You know how often you know that you have perfect meme for the situation, but you just can't find it in that large meme archive of yours. So, Here we present an application to tag your memes automatically taking various attributes like the text in the meme, the template of the meme and some other features.
So, here we are using tesseract for the OCR purposes and inception architechture to classify memes on the basis of meme template. It takes the path of the directory of the memes and creates a csv file with the image path, the text in the meme, and the meme template name.
The model currently trained was trained using realy less amout of data, so first, it can be trained using a lot of different meme templates and a lot of other attributes.
The tesseract architecture used has a lot of limitations and can only detect text if it is written properly.
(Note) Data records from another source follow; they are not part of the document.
(in the rows, 128 means zero)
Here are made-up objects, facts about them, and rows of numbers that follow some of those facts. Name the object behind each unnamed row.

Known rows:
k882: [130  76  95 149 106 141 129 115 134 132 134  57 119 142 116  98 117 104
 135 122 117 116 145 151 135 119]
k786: [142  87 133 120  96 150 124 106 139 114 122  53 137 114 125  76 142 103
 127 132  95 118 154 120 129 142]
k852: [131 160  67 204 135 104 158 151 123  94 137 165  72 166 127 176 184  77
 180  73 103 173 104  73 135 141]
k649: [118 135 134 145 154 133 130 149  99 117  96 122 129 143 122 116 141 131
 127 146 132 127 161 123 104 137]
k628: [131 128 121  99 127 142 121 127 138 125 133 136 136 128 133 131 119 124
 133 137 123 138 116 159 137 118]
k683: [105 154  84 187  90 116  97 176 104 132 121 121  61 120 152 235 155  84
 118  96 169 140 117  86 156 150]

So, in the future we may use some other algorithm for the OCR purposes to get better results.
Download and install tesseract architechture using these links tesseract-ocr-w64-setup-v4.0.0.20181030.exe (64-bit), tesseract-ocr-w32-setup-v4.0.0.20181030.exe (32-bit) or tesseract-ocr-setup-3.05.02-20180621.exe, and add Tesseract-OCR directory to the Path.
Also, install the following libraries: pillow and pytesseract, using pip install pillow
and pip install pytesseract
respectively.
Create a folder named ./training_images
and make sub-directories of the different image classifications in it.
Next, create a folder named ./test_images
and put the images to be classified in that.
Now, run the retrain.py file to train the model and run the test.py file to test the model. and then run main.py file classify the memes and create the .csv file.
In the future we may use this application to give recommendations on the basis of the person's likes and dislikes. Also, it will help search engines and to look for certain memes on the basis of search criteria. In the future, we may add a feature to classify meme on the basis of type of meme that it is (if it's a dark humor or not OR if it's a programming meme or not and some more categories like this). The way we may implement this is by using NLP on the extracted text.